Se había establecido que la acción se interrumpiría a las 20.40 hora local por falta de luz, pero para evitar que todos tuvieran que volver el lunes al campo se aceptó que los dos últimos grupos se amontonaran en el último hoyo.

Tuvo suerte McIlroy de que su golpe de salida no terminara en el agua, y su segundo tiro cayó en el búnker. Desde la arena, el norirlandés ya sabía que le bastaba con rescatar el par para asegurarse el triunfo, ya que Mickelson había concluido con -15 luego de un birdie, mientras que Fowler se había estancado en -14. Después de una aceptable sacada, Rory se tomó dos putts y atrapó su tercer título consecutivo, un logro sólo reservado para los grandes de verdad, sobre todo por la calidad de los campeonatos obtenidos.

Fue una celebración casi nocturna, a las apuradas. Al momento de recibir el trofeo en sus manos, McIlroy atajó con buenos reflejos la tapa de la copa, que se caía al piso irremediablemente. Pero las desprolijidades fueron un detalle secundario. Atrás había quedado una batalla fascinante entre el campeón, Mickelson, Fowler y el sueco Henrik Stenson, que se alternaron la punta a lo largo de la última vuelta.

Rory había quedado retrasado luego un trayecto de ida en +1, producto de dos bogeys (3 y 6) y un birdie (7). Fuera del ritmo de las tres primeras vueltas, parecía que se quedaba sin combustible. Pero el N° 1 cambió el chip en el par 5 del 10: un segundo tiro formidable le facilitó un águila que, en ese momento, lo dejó a un golpe de la punta. Y después, remontó gracias a los altibajos del resto, que sintieron el acoso del gran jugador del momento.
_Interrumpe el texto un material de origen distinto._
Where one turn sends some rows of the set: a few examples, then the rows asked:
z_98: [-34  19 -19 -41 -20 -35 -14  12 -35  -4 -12  24  35]
z_222: [ 14   8  10 -30  -1   2 -30   1  -4   3 -17  -5  10]
z_589: [ 17   1  32 -12   1 -24  -7  22 -38  -3  11  -4  10]
z_73: [ -8   4  28 -29 -13 -32  -6 -20  -3 -12  -1  38   0]
z_643: [-12  -2  20  -8 -28 -21 -28  16   9 -13 -11  32  22]
z_538: [ -6 -17  26   0 -28  -1 -12   8 -22 -16  -3  19 -11]
z_51: [-34  21 -19 -35 -25 -37 -12   4 -26  -4  -9  14  45]
z_806: [-29   3 -19 -29 -17 -29   0  -1 -59  -8  -3  26  12]
z_812: [  4  11  13 -23 -20   4 -26   1   0 -21 -21 -11   2]
z_684: [-23   0 -14 -25 -17 -26   6 -15 -57  -2   4  18  12]
z_637: [-23  21  14 -54  14 -20 -29  -7 -33 -20  13 -10  18]
z_620: [-22  -3   4  -8 -11 -37  11 -12 -57   5  -2   9  21]
z_872: [-22  -9  -6  -3   6 -27   2  -2 -52  -3  11   5   9]
z_749: [ -3   5  19 -15 -30 -36 -20 -23   5  -5   0  24  14]
z_994: [-35  12 -11 -24 -24 -41 -19  14 -23 -10  -4  11  57]
z_249: [  2  -1  17  -8 -24 -22 -28  45 -22   1   2   1  33]
z_79: [-14   3  41 -34 -11  -3 -40  16 -10 -14  -6   9  -1]
z_622: [ 10  -1   9 -20  -7 -16 -26  -9  11 -15 -14  18   9]
z_347: [-23  19  29 -19 -38 -10 -14  -9 -16 -48   6  15   8]
z_949: [-12  21  30 -36 -36 -17 -30 -12   1  -6  -4 -11   8]
z_198: [-38  21   2 -25 -18 -43 -17   7 -27  -5 -11   5  56]
z_768: [ 11   8  20   6 -22 -32  -9  33 -19 -10   4   1  35]
z_251: [-22  17 -16 -20 -19 -42 -13   4  -5 -17  -1   8  54]
z_551: [ -9   9  30 -11 -37 -14 -21 -27 -22 -30  12   6  -1]
z_486: [-36  19  -3 -53  -9 -19 -23   5 -58 -18   1  13  17]
z_712: [ 13   3   5  -7   3 -14 -35 -10  -2 -24   2  31  26]
z_438: [  5   7   3   2 -23  13 -23   2 -21 -32  -6  -5  18]
z_710: [  5  16  37 -18   3 -30 -31  28 -21 -20  17   7  31]
z_83: [-20 -11  -9 -15 -15 -29   9  -5 -58   3   0   3  14]
z_935: [-15  17  23 -38 -39 -14  -1   1   1  -4 -22  -3   5]
z_703: [-37  26   4 -53  -4 -18 -27  -5 -52 -18   9   6  21]
z_928: [-38  18  25 -37   5 -26 -23  -6 -56 -14   9  -3  23]
z_817: [  4   2   9  -1 -16  -2 -26  -9  -9 -44  -3  13   5]
z_911: [-32  11 -17 -10  -7 -39 -12  19 -16   4  -5   3  43]
z_518: [ 11 -15  21  -7  -6 -27 -23  29 -34   9  11  14  12]
z_950: [-39  20   8 -33  13 -18 -34  15 -40 -17  14 -11  24]
z_117: [  0  -1  29 -13  -6 -19 -42  35 -34 -17  20   8  24]
z_756: [ -9  -8  -8 -11 -11 -24  14 -15 -46  -9   5  -5   8]
z_654: [-33  12  16 -51   9 -25 -32  -1 -51 -14  12   1  22]

z_79 moves to z_643
z_710 moves to z_768
z_928 moves to z_198
Where do these go?
z_949 moves to z_749
z_251 moves to z_756
z_911 moves to z_872
z_654 moves to z_994
z_73 moves to z_347
z_249 moves to z_518
z_684 moves to z_703
z_486 moves to z_98
z_438 moves to z_222
z_622 moves to z_817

Como es costumbre, Rory no perdonó y remató el torneo. En la oscuridad, brilló más que nunca.

Las gracias por el juego acelerado

Rory McIlroy agradeció a Phil Mickelson y a Rickie Fowler por permitir que adelantara su golpe de salida en el 18 y, así, que el torneo terminara el domingo. "En el hoyo final sugerí jugar como si fuera de a cuatro. Ellos no tenían necesidad de hacerlo, pudimos haber jugado con el ritmo normal; es decir, yo esperando desde el tee para que ellos pegaran el segundo tiro. Pero me demostraron una gran caballerosidad deportiva al acelerar el juego. Si no lo hacían, probablemente no hubiésemos terminado, porque realmente se había puesto muy oscuro. Les agradecí el gesto en el área en donde está el leaderboard".